Net scan finds like-minded users
Technology Research News
When you search for information on the
Web, chances are you aren't alone -- there are like-minded groups of users
across the Web searching for the same sorts of things.
Researchers from the University of Chicago have shown that is
possible to identify these groups by analyzing browsing patterns, even
in networks as far-flung as the Web.
The researchers' method of graphing information across data distribution
systems like the Internet shows that, given a large enough sample, computer
users can be grouped according to their common interests based only on
their requests for data. "One of the first questions we asked was is the
group-based collaboration of scientists mirrored somehow in their usage
of data," said Adriana Iamnitchi, a researcher at the University of Chicago.
The answer turned out to be yes, across all types of group-based
interests. "Communities as heterogeneous as the Web seem to show this
pattern of having users naturally group in interest-based groups," she
The information-request graphing method can be used to design
scalable, adaptive methods for locating and delivering data, said Iamnitchi.
The method could theoretically be used by anyone, including ecommerce
vendors, to target communities of interest.
The researchers are working on using the patterns to design more
efficient services for resource-sharing environments like Grid computing,
Grid software coordinates a few or even hundreds of computers
across networks like the Internet to piece together compute power and
resources like databases into powerful virtual computers; the combined
resources can speed up scientific and engineering applications like time-consuming
equations and three-dimensional simulations.
The researchers found the data-sharing relationship pattern while
looking for a way to leverage characteristics of the Grid computing community
to make that type of computing more efficient, according to Iamnitchi.
"Our idea was to... design mechanisms [that are] able to cope efficiently
with large and dynamic numbers of resources -- data files, computers,
and storage space for results," she said.
One typical characteristic of the community that uses Grid computing
is they tend to collaborate, said Iamnitchi.
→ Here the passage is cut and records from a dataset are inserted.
Each row of numbers stands for one node and depends on some of the facts below. Use the named rows to name the rest.

There are 4 kinds of fact about the nodes: μ, Θ, ξ, Ω.
bafu Θ:b ξ:e Ω:262
bena μ:nuto,plinuk Θ:a ξ:c Ω:635
biflo Θ:b ξ:c Ω:262
bifo Θ:a ξ:c Ω:635
bodrik Θ:a ξ:d Ω:573
bosor μ:vuza,plinuk Θ:a ξ:c Ω:635
brafigra Θ:b ξ:d Ω:573
bretram Θ:a ξ:d Ω:635
bridu μ:futre,laklir Θ:a ξ:c Ω:635
brimu Θ:a ξ:c Ω:635
brozuzi Θ:b ξ:c Ω:635
brubrel μ:nibrenu,brafigra,naklim,velizos Θ:a ξ:e Ω:453
brugok Θ:a ξ:c Ω:635
bugemal Θ:b ξ:d Ω:635
buva Θ:a ξ:e Ω:635
dati μ:doflitu,zanil,miflu,gribram Θ:b ξ:c Ω:573
difiran μ:rido,bafu,klakler,rapler,fatral Θ:a ξ:d Ω:262
digron Θ:a ξ:e Ω:635
dobra Θ:b ξ:c Ω:635
dodris Θ:b ξ:c Ω:635
doflitu Θ:a ξ:e Ω:262
donel Θ:a ξ:c Ω:262
drafa μ:gupak,subis,neflas Θ:a ξ:d Ω:262
drafleflos Θ:a ξ:c Ω:635
draplafli Θ:b ξ:e Ω:573
drifos μ:rustem,gime,vodrul,skaba Θ:a ξ:c Ω:635
drikul Θ:a ξ:c Ω:635
drineplek Θ:a ξ:c Ω:453
driples μ:gupak,gribram Θ:a ξ:c Ω:635
drodre Θ:a ξ:c Ω:635
droplem μ:fozi,gubro,miful Θ:b ξ:c Ω:453
drota Θ:a ξ:c Ω:635
drufak μ:stuplu,sebro,doflitu,gunol,trebrem Θ:a ξ:c Ω:635
druskek μ:lagru,truklo,drikul Θ:b ξ:c Ω:453
fabagol Θ:a ξ:e Ω:635
faklil Θ:a ξ:c Ω:635
fatral Θ:a ξ:c Ω:262
favil μ:vidron,kubron,skodi,gaklupak Θ:a ξ:d Ω:262
fegogrol μ:gruton,vuza,doflitu,gunol,klipu,fatral Θ:b ξ:c Ω:635
fike Θ:a ξ:c Ω:262
fipon Θ:b ξ:d Ω:635
fleteskun μ:skadadus,drafleflos,puba,gupak,zafasuk,naklim,trogor,luklatre Θ:b ξ:d Ω:635
flevizul μ:klobru,riple Θ:a ξ:c Ω:635
flidu Θ:a ξ:c Ω:635
flobar Θ:a ξ:c Ω:635
flokur Θ:a ξ:d Ω:262
flotrum Θ:b ξ:d Ω:262
flutrar μ:vagran,gradrom,skodi,rogoge,drineplek Θ:a ξ:c Ω:635
flutrus Θ:a ξ:c Ω:635
fozi Θ:a ξ:e Ω:635
futre Θ:a ξ:d Ω:453
gaklupak Θ:b ξ:e Ω:453
gefanek μ:klukoplak,subis,movas Θ:a ξ:c Ω:262
gelel Θ:a ξ:d Ω:453
gibre μ:riklim,buva Θ:a ξ:c Ω:635
gime Θ:b ξ:c Ω:453
gizo Θ:a ξ:c Ω:635
gofe Θ:a ξ:c Ω:573
gradrom Θ:a ξ:c Ω:635
graplis Θ:b ξ:c Ω:573
grasku Θ:a ξ:c Ω:635
grenok Θ:b ξ:c Ω:635
gribram Θ:a ξ:d Ω:635
griga Θ:b ξ:c Ω:635
grigis μ:vuza,gaklupak,plugri,futre,puplol Θ:a ξ:d Ω:262
grisu μ:skodi,bugemal,nubru,steplos Θ:a ξ:d Ω:635
grizun μ:vuza,doflitu,zafasuk,gofe Θ:a ξ:d Ω:262
gruflil Θ:b ξ:d Ω:573
grukles Θ:a ξ:d Ω:262
gruklum μ:trubres,pudigrem,trebrem Θ:b ξ:d Ω:262
gruton Θ:a ξ:c Ω:262
gubro Θ:b ξ:d Ω:635
gunol Θ:a ξ:e Ω:262
gupak Θ:a ξ:c Ω:453
kaplur Θ:a ξ:c Ω:635
kiflos Θ:b ξ:c Ω:635
klakler Θ:a ξ:d Ω:262
klave μ:grasku,fatral,luklatre,drikul Θ:a ξ:c Ω:635
klebik μ:sopi,fabagol Θ:a ξ:d Ω:573
klipi μ:plugri,buva Θ:a ξ:e Ω:573
klipu Θ:a ξ:e Ω:573
klistok μ:puba,vofle,vasek,metran Θ:b ξ:c Ω:635
klobru Θ:a ξ:c Ω:262
klotras Θ:a ξ:d Ω:635
klovil Θ:b ξ:c Ω:635
kludrom Θ:a ξ:c Ω:635
klugrak μ:vedek,dobra,buva,riki Θ:b ξ:c Ω:635
klugrital μ:grukles,tretran,vodrul,skeskem,kludrom Θ:a ξ:e Ω:453
klukoplak Θ:a ξ:e Ω:635
kogina μ:plaklu Θ:a ξ:c Ω:262
kubron Θ:a ξ:c Ω:262
kunol μ:rustem,miful,plibro,kiflos,lagrol,nuga Θ:b ξ:d Ω:635
lagrol Θ:b ξ:c Ω:635
lagru Θ:a ξ:d Ω:635
laklir Θ:a ξ:c Ω:262
lapum Θ:a ξ:c Ω:635
laras μ:drota Θ:a ξ:c Ω:635
legrodron Θ:b ξ:d Ω:573
levek Θ:b ξ:e Ω:635
listan Θ:a ξ:e Ω:573
listugom μ:kludrom Θ:a ξ:c Ω:635
loren μ:gruflil,rustem,flotrum,skeskem,riki Θ:b ξ:d Ω:262
luklatre Θ:b ξ:c Ω:635
mamis Θ:a ξ:d Ω:635
mestusta Θ:b ξ:c Ω:635
metran Θ:a ξ:c Ω:635
miflu Θ:b ξ:c Ω:635
miful Θ:a ξ:e Ω:635
momar Θ:a ξ:c Ω:635
movas Θ:b ξ:c Ω:635
muvi Θ:b ξ:c Ω:635
naketruk μ:griga,velizos Θ:b ξ:c Ω:262
naklim Θ:a ξ:c Ω:635
neflas Θ:a ξ:c Ω:262
netu μ:skadadus,nifon,tetrum Θ:a ξ:c Ω:262
nibrenu Θ:b ξ:c Ω:635
nifon Θ:a ξ:d Ω:262
nubrer Θ:b ξ:d Ω:635
nubru Θ:b ξ:c Ω:262
nuga Θ:a ξ:d Ω:453
nuto Θ:a ξ:c Ω:262
paplor Θ:a ξ:d Ω:262
parus μ:klobru,stuzon Θ:a ξ:c Ω:453
pasal Θ:a ξ:c Ω:635
pide μ:riklim,plibro,trenek,muvi Θ:b ξ:c Ω:573
pigin μ:faklil,skotram,gizo,trenek Θ:a ξ:c Ω:635
pilem μ:momar,puba,riklim,vodrul Θ:b ξ:c Ω:453
plabruk Θ:a ξ:c Ω:635
plaklu Θ:a ξ:c Ω:453
plegak μ:sopi,subis,kaplur,tetrum,zaker Θ:a ξ:c Ω:635
plekluskal μ:trazim,skizim,brafigra Θ:a ξ:c Ω:262
plesel Θ:a ξ:d Ω:635
plibro Θ:a ξ:d Ω:635
plidaduk μ:fozi,plinuk Θ:a ξ:c Ω:635
plinuk Θ:a ξ:c Ω:635
plipubro μ:vedek,bugemal,kaplur,graplis Θ:b ξ:c Ω:262
plitrur Θ:a ξ:c Ω:635
ploklok Θ:a ξ:d Ω:262
pludis Θ:b ξ:d Ω:635
plugri Θ:a ξ:e Ω:635
pobim μ:kubron,ritir,digron Θ:a ξ:d Ω:635
poduk μ:tuvil,gime,trudu,neflas,digron Θ:b ξ:e Ω:573
puba Θ:a ξ:c Ω:635
pudigrem Θ:a ξ:c Ω:635
puplol Θ:a ξ:c Ω:635
rapler Θ:b ξ:d Ω:635
revol Θ:a ξ:c Ω:635
rido Θ:b ξ:c Ω:635
rifir μ:klovil,lagru,grenok Θ:a ξ:c Ω:635
rigu μ:fozi,gunol,nuga Θ:b ξ:c Ω:635
riki Θ:a ξ:c Ω:453
riklim Θ:a ξ:c Ω:635
riple Θ:a ξ:e Ω:635
ripubu Θ:a ξ:c Ω:635
ritir Θ:b ξ:d Ω:635
rogoge Θ:a ξ:d Ω:635
ruklis μ:vidron,trazim,klotras,vedek,steplos Θ:a ξ:c Ω:635
ruskosin μ:vidron,gradrom,movas,brugok,digron Θ:a ξ:e Ω:453
rustem Θ:a ξ:e Ω:635
sabelo μ:trazim,skonuk Θ:a ξ:c Ω:262
sabezi μ:nubrer Θ:a ξ:e Ω:635
sase Θ:a ξ:c Ω:262
sebro Θ:a ξ:d Ω:635
sikin μ:gruflil,skadadus,zeklu,paplor,brimu Θ:a ξ:d Ω:635
skaba Θ:b ξ:c Ω:635
skadadus Θ:b ξ:e Ω:262
skeskem Θ:b ξ:c Ω:635
skifa μ:rustem,ploklok,staskur,puplol Θ:a ξ:c Ω:635
skivel Θ:b ξ:c Ω:635
skizim Θ:a ξ:c Ω:635
skodi Θ:a ξ:c Ω:635
skonuk Θ:a ξ:d Ω:573
skotram Θ:a ξ:c Ω:635
sopi Θ:a ξ:d Ω:453
stagadrek μ:plitrur,flotrum,draplafli,trebrem Θ:a ξ:d Ω:573
staskur Θ:a ξ:c Ω:262
steplos Θ:a ξ:e Ω:635
stobem μ:gelel,fozi,flokur,futre,klipu Θ:a ξ:c Ω:635
stodre μ:ripubu,flobar,plaklu,nubrer,mamis Θ:a ξ:c Ω:635
stuplu Θ:a ξ:d Ω:635
stuzon Θ:a ξ:c Ω:453
subis Θ:a ξ:d Ω:635
suplom μ:pludis Θ:a ξ:c Ω:635
tabris μ:vagran,gradrom,fike,flokur,gaklupak Θ:a ξ:c Ω:635
tazuk μ:pludis,zodrus Θ:a ξ:c Ω:262
tepludrer μ:sase,levek,bretram,gizo,kludrom,digron,trenek Θ:a ξ:e Ω:573
teska μ:vasek Θ:a ξ:c Ω:453
tetrum Θ:a ξ:c Ω:635
tragul μ:fozi,pludis,griga,dodris,plesel Θ:a ξ:e Ω:635
tragur μ:drota,lagru,riple,vovom,tetrum,mamis Θ:a ξ:c Ω:635
trazim Θ:b ξ:d Ω:635
trebrem Θ:a ξ:c Ω:635
trenek Θ:a ξ:c Ω:262
tretran Θ:b ξ:c Ω:262
triski Θ:a ξ:e Ω:262
trodutim Θ:a ξ:c Ω:635
trogor Θ:a ξ:c Ω:453
trubres Θ:b ξ:e Ω:635
trudu Θ:a ξ:d Ω:262
truklo Θ:a ξ:c Ω:635
tutrubrol μ:bugemal,plugri,nuto,brimu Θ:a ξ:c Ω:262
tuvil Θ:a ξ:c Ω:453
vagran Θ:a ξ:c Ω:453
vasek Θ:b ξ:c Ω:262
vateflus μ:zafasuk Θ:a ξ:d Ω:635
veba μ:flidu,nifon,bifo Θ:a ξ:c Ω:262
vedek Θ:b ξ:c Ω:635
velizos Θ:a ξ:c Ω:635
vidron Θ:b ξ:d Ω:635
vodrul Θ:a ξ:d Ω:635
vofle Θ:a ξ:e Ω:262
vovom Θ:b ξ:d Ω:262
vukim Θ:a ξ:c Ω:573
vupar μ:zagro,vagran,drodre,sebro,donel Θ:b ξ:e Ω:573
vuplak μ:skeskem,rapler,kludrom,metran Θ:b ξ:d Ω:262
vuza Θ:b ξ:c Ω:635
zafasuk Θ:a ξ:e Ω:635
zagro Θ:b ξ:c Ω:635
zaker Θ:a ξ:c Ω:453
zanil Θ:b ξ:c Ω:635
zatiskil μ:drineplek,brugok Θ:b ξ:d Ω:635
zeklu Θ:b ξ:d Ω:635
zepas μ:plabruk,klipu Θ:b ξ:d Ω:635
zibugro μ:klotras,biflo,skaba,bodrik Θ:b ξ:c Ω:635
zigufil μ:rido,tuvil,bretram,draplafli,nubrer Θ:a ξ:c Ω:262
zodrus Θ:a ξ:c Ω:635
zulik μ:nifon Θ:a ξ:d Ω:262

Some nodes and their rows:
[-2 -1 -2 -1  0  1 -2  9 -6  5 13  4  8  8  5  0 -1  2  0 -1  0 -2 -3 -7
 -9  2  0] : skotram
[ -4  -9  -2  16   2  -1   1 -13  14   1 -23 -15   1 -13 -11  -2   8  -2
   0   3   0   1  -9   0  -6  18  -7] : gubro
[ -5  -3   2  -3   3 -26  -2  -3   5   1 -34  -1 -16  -4  -8   1  10   1
  -4   7  10   1   6   4   8  14  -1] : nifon
[-12 -10  -2   7   3 -12   2  -2   9   5 -17  -7   1  -3  -8  -5  11   5
  -3   2   5  -1  -5  -5 -10  16  -3] : plibro
[  2  -4  -3  22   0  10   2  -1  -2  -1  12  -5   5   3   5  -6  -1  -5
   3  -4 -11  -1  -7   9   0 -13   1] : pide
[ 1  1  0 -9  2  2 -3  6 -3  9  9  4  3  4  3  4 -2  2 -1  3  3 -1  1 -5
 -6 -6 -1] : ripubu
[ 2  1  0 -9  3  3 -3  6 -2 10  7  3  2  4  3  5 -1  1 -1  3  3 -2  0 -4
 -6 -8  0] : flobar
[-10  -8  -3   3   2 -13   1   1   1   8 -22  -3  -2 -10  -8  -3   6   3
  -3   2   9   0   1   5  -4  22   0] : klotras
[ 6  0 -1  6  0 14 -2 -5  0  5  7 -3  5 -4  2  2 -4 -5  2  0 -3  0 -6  0
 -3 -1 -3] : brozuzi
[  7   2   3  15  -4  -4   0  -1  -7  -6  -3   4 -11  -2   4  -3  -4  -9
   3  -4  -5  -1   3  14  18 -15   3] : plipubro
[  1   2   3  -8   3   3  -3   4   1  10   5   3  -1   0   3   1  -5   2
  -1   3   1  -1   5   2  -1 -25   1] : laras
[-11  -8   5  14   4 -22   4  -1  14  -6 -27  -7 -18  -3  -7 -12  12   3
  -2   1   2  -1   1   8  12 -25   5] : difiran
[ 7  3 -3  4 -2 16 -3 -8  0 -1  7 -1 13 -2  0  7 -2 -4  0  1 -5  3 -7 -8
 -8 18 -7] : vuza
[-10  -5   7  16   0 -23   3  -2   9 -11 -29  -4 -17 -10  -9 -12   7   3
  -3  -4   1   2   7  13  15 -17   7] : grigis
[  3   8  -3 -22  -1  15   3   2  -4  -1  23   4  10  12   3   6  -2   6
   5  -2   2  -4  -5 -16 -12  23  -2] : rustem
[  2   6   0   3  -3  -8  -2   4  -8 -10   4   9   0  10   4   0   1   0
  -2  -3  -1   1   2  -4   7   0   4] : staskur
[  3   8   5 -19  -1  20   4  -1   8  -7  20  -1   2   3   1  -3  -9   7
   5  -4  -6  -1   5  -3   0 -20   5] : tragul
[  7   4  -7 -11   0  24   5  -6  -2  -3  18  -3   3   9   4   7  -1  -2
   8   2  -4  -3  -8  -6  -6  25  -6] : draplafli

Which node is each row?
No name comes twice in this set of rows, the named rows included.
[ -3  -2  -1   5   1   4   0   9  -4   4  15   1   6   7   5  -5   0   1
   0  -4  -1  -3  -4  -3  -6 -17   2] | listugom
[ -1   2   5   8   0 -10   1   8  -3  -7   6   5 -10   9   6  -7   2   0
   0  -4  -3  -3   3   6  11 -34   6] | zigufil
[ 6  2 -2  3  1 13 -2 -7  0  6  5 -3  7  0  1  6 -1 -5  1  3 -2  1 -7 -5
 -7  6 -8] | luklatre
[  5  10   1 -22  -1   2   4   4  -3 -10  13   5  -6  17   5   3   1   3
   5  -1   3  -3   1 -11   6   6   1] | vofle
[ -8 -13   2  27   3  -2   4 -10  17   1 -19 -17  -5 -14 -10 -11   7  -2
   1  -2  -4  -1  -8  10  -1 -10  -2] | kunol
[ -8  -9  -1  -2   5 -13   0  -1   5  11 -25  -4  -6 -11  -8   1   6   3
  -3   6  10  -1   1   1  -5  17  -2] | subis
[-11 -11   3  12   2 -11   3   0   6   6 -23  -7  -9 -17  -8 -10   1   3
  -1  -2   4  -1   7  14   5  -9   6] | grisu
[  8   4  -2   9  -5  -4  -2  -3 -13  -6  -5   8  -3   0   3   3  -3  -9
   1  -3  -1   1   1   6  13  16   0] | nubru
[ -3 -10  -5  12   3  -4   1 -12   7   3 -28 -11  -4 -14  -9   1   7  -3
  -1   6   0   2  -2   8  -1  27  -4] | brafigra
[ -9  -5   4  16   0 -27   2   0   4  -7 -30  -1 -18  -9  -7 -12   5   1
  -2  -4   4  -1   9  16  17  -9   8] | favil
[  0   5  -2   1  -2 -12  -1   9 -11  -6   6  10   1  14   6   0   5  -1
  -2  -2   1  -1  -2  -6   3   9   2] | trenek
[-10  -8   4   6   5  -9   1  -5  15   4 -21  -9  -5 -12 -10  -7   6   5
  -3   4   4   1   2   5  -2 -10   0] | vateflus
[  0  -7   0   9   4 -17   1 -10   8   3 -40  -9 -21 -10  -9   2  11  -6
   0   8   7   0   1   9  11  11  -7] | vovom

Now the same nodes, written a new way:
Some nodes and their rows:
[  1  11   5  -5   6 -14 -10  -6  -1   8   0  -9   0  -1 -10  -2   0   3
  18  29   2 -13 -12  13  24   2] : skadadus
[  9   5   1 -24  10  -9   3  -2   1  16   1  -6  -2  -5  -9  -7   3  -2
  10  28  -6  -6 -18  11  19  -7] : digron
[ 13   3 -14 -16  -1 -18  -3   5  -5   0   1   7   2  -4 -15  -3   2 -19
   8  18   0  -3 -27   9  18  -7] : stobem
[  0  12  -4 -25   5 -13  -7   4  -8   7   6   1   2   1  -8  -5   9  -1
   9  12  -5  -4 -19   8  20   3] : stuzon
[ -2   4   1 -11   8 -12  -6  -1   3  10   1 -10  -2  -2 -12   0   2  -3
  16  32   4 -13 -13  11  23   2] : trubres
[ -4  14 -11  -1   0 -21  -9  -3  -4   2  -3  -2   9  -3 -18   6   5  -9
  13  10   1  -9 -19   5  32  -1] : druskek
[ 13  13 -10 -14  -1 -18  -4   0  -6   2   1   6   2  -7 -15  -1   3 -11
   9  15  -3  -3 -25   9  19  -8] : drufak
[  9  11  -9 -14   2 -16   0  -2 -10   7  -3   2   5  -9 -16   0   5 -10
   8  11  -7  -1 -24   9  20  -9] : sabelo
[  3  11  -5 -26   4 -12  -5   4  -8   6   6   0  -2  -3  -9  -1   8  -2
   9  16  -5  -2 -20  12  16   3] : drodre
[ 12   8 -17 -17   1 -20   2  -2  -4   7  -5   1   5  -8 -12   1   6 -12
   7  11  -7  -3 -24  11  25  -6] : drifos
[  4   9  -4 -23   4 -13  -7   3 -11   5   5   1   0  -3  -9  -4   7  -2
   9  16  -4  -3 -20  13  15   4] : fatral
[ 16   8 -13 -13  -1 -21  -5   0  -8   2  -5   4   5  -5 -11  -4   4 -12
   8  13  -5  -5 -24  12  22  -4] : tazuk
[  4  10  -7 -25   4 -14  -6   4  -7   5   6   0  -2  -1  -8  -2   8  -3
   9  16  -5  -4 -20  13  16   5] : zodrus
[  8  14 -12 -15   1 -20  -2  -1  -5   6  -2   3   7  -5 -13  -3   6  -9
   7   8  -7  -3 -23   6  27  -7] : teska
[  8  30   0 -11   1 -11 -18   2  -3  15   6   4  18  -8  -5  -4  -3  16
  13  12 -12 -11 -17  17  -8   8] : nifon
[  8  18  -9  -6   1 -13  -8   2  -2  17  -3   4  23 -14 -13  -1  -5   1
  10  12 -12  -8 -24  12  -3  -5] : drafa
[  4  12  -6 -26   4 -13  -6   3  -8   6   6   0  -2  -3  -8  -1   8  -1
   9  15  -5  -3 -19  12  16   4] : flobar
[-11   7  -7 -14   4 -15 -10   4  -6   3   4  -7   0  -2 -13   8   8  -5
  15  17   2  -8 -15  12  22  10] : skivel

Name these rows:
No name comes twice in this set of rows, the named rows included.
[  8  18 -12  -9   1 -13  -7   3   2  16  -1   5  22 -13 -14   1  -5  -1
  10  13 -11  -8 -25  12  -3  -5] | sikin
[  6   5   5 -24  10  -6   2   0  -1  14   4  -4  -4  -4 -12  -8   2  -4
  11  31  -3  -4 -19   9  14  -9] | plugri
[ -7   8  -9  -1   3 -17  -4  -2  -8   4  -4  -4   6  -9 -22   9   5 -12
  13  12   0  -5 -20   7  26  -4] | plipubro
[  6   5   3 -25  11  -7   4  -1   0  16   3  -5  -3  -5 -11  -6   3  -3
  10  30  -5  -5 -19   9  16  -9] | buva
[  2   8  -8 -27   5 -13  -2   3  -7   9   3  -2  -1  -3  -9   0  10  -4
   8  15  -7  -2 -20  12  17   3] | riklim
[  8  10 -13  -9   1 -14  -7   5   0  18  -5   3  24 -13 -13  -2  -4  -5
   9  15 -10  -9 -25  13  -2  -4] | difiran
[ 14   8   7 -19   7  -9  -4  -1  -3  10   4  -1  -3  -2  -8 -13   0  -2
  12  31  -2  -7 -18  11  14  -6] | doflitu
[ 21  12  -4 -11   4 -16   3  -8   3  12  -5   0   2  -8 -11  -6  -1  -7
  10  25  -6  -8 -21   9  24 -16] | sabezi
[  4   1  -7 -27   2 -12  -7  11  -8   1   9   5  -3   1 -11  -5   5 -12
  10  23   3  -3 -23  11  11   3] | plinuk
[ -9   1 -15 -15   4 -18  -7   4  -3   7  -1  -9   3  -1 -10   9  10  -7
  13  16   1 -10 -15  15  28  13] | skeskem
[ 19  30  -5  -5  -3 -21  -9  -9 -10   1  -2   5   3  -8 -11  -1   2   2
  11   7  -9  -4 -21  11  22  -6] | netu
[-11   8 -14   1   3 -12  -7   5   4  16  -2  -3  23 -15 -21  11  -4  -7
  15  16  -3 -12 -22   9   3   0] | zatiskil
[  0   7  -4 -25   6 -11  -3   3 -12   8   4  -2   0  -4 -11  -2   9  -4
   9  15  -6   0 -20  11  15   2] | kubron
[ -1   2   2  -9   8 -12  -6  -2   0  10  -1 -10   1  -2 -11  -2   2  -4
  16  31   3 -12 -13  12  24   3] | bafu
[-13  10  -9  -8   4 -11 -15   8   3  16   3  -6  20  -7 -12   9  -1   3
  16  18  -3 -15 -16  15   0  14] | nubrer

When the researchers analyzed
traces of scientific computations from a high-energy physics collaboration
that spanned 18 countries and involved 70-odd institutions and thousands
of physicists, they found that the patterns of collaboration were mirrored
in scientists' data requests.
The researchers looked at the relationships that formed among
users based on the data they were interested in. "We captured and quantified
these relationships by modeling the system as a data-sharing ... graph
whose nodes are the data consumers in that system," said Iamnitchi. Nodes,
or people, who requested a given number of the same files within a given
time were connected.
In an analysis of six months worth of scientists' requests for
data, the researchers found that group-based collaboration is visible
in the way information is requested, said Iamnitchi. "Scientists form
groups of interest based on the data they used," she said. The researchers
found the same pattern in a larger analysis of general Web requests.
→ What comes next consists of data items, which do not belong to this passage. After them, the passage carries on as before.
array([[123, 132, 122, 131, 148, 141],
       [119, 110, 123, 101, 115, 147],
       [111, 151, 116, 112, 111, 158]])	111

array([138, 101, 122, 140, 115])	140

array([133, 128, 117, 141, 124, 118, 151])	118

array([[119, 120, 147, 122, 107, 132, 131],
       [130, 142, 123, 128, 148, 130, 135],
       [127, 124, 120, 129, 151, 152, 115]])	152

array([118, 155, 123, 142, 141])	142

array([150, 110, 135, 112, 117, 100, 144])	100

array([[136, 130, 126, 152, 142],
       [107, 156, 145, 130, 136]])	130

array([[121, 116, 149, 130, 123, 140],
       [142, 119, 106, 142, 106, 104]])	106
---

The pattern of similar requests shared the small-world characteristic
common in many networks, including the way data is arranged in networks
like the Internet.
In small-world networks, it is possible to get from one node to
any other node by traversing relatively few links. Social networks, with
people as nodes and relationships as links, and the Web, with pages as
nodes, and links between pages as links, are also small-world networks.
Looking at small-world topologies is not a novel idea, but the
method of extracting a graph from an arbitrary data-sharing relationship
and using it to study these structures is, said Filippo Menczer, an assistant
professor of management services at the University of Iowa.
Data request patterns have been analyzed previously, but in different
ways -- to examine the popularity distribution of Web requests or to study
the most efficient way to cache Internet traffic. In contrast, the Chicago
researchers' analysis uncovered relationships between users based on their
common interests in data.
The method is potentially useful, especially because a graph can
be made from any Web usage log, said Menczer. "Any Webmaster can do this."
The method may be useful for discovering clusters of users who
have interest in a certain type of data, Menczer said. "Ecommerce vendors
are currently using collaborative filtering techniques, which are related
to this," to do so, he said. The method can also be used for distributed
caching and broadcasting, similar to the services offered by Akamai Technologies
Inc., he said.
The researchers are now making the method more efficient for resource-sharing
environments like Grid computing, said Iamnitchi. "We are currently looking...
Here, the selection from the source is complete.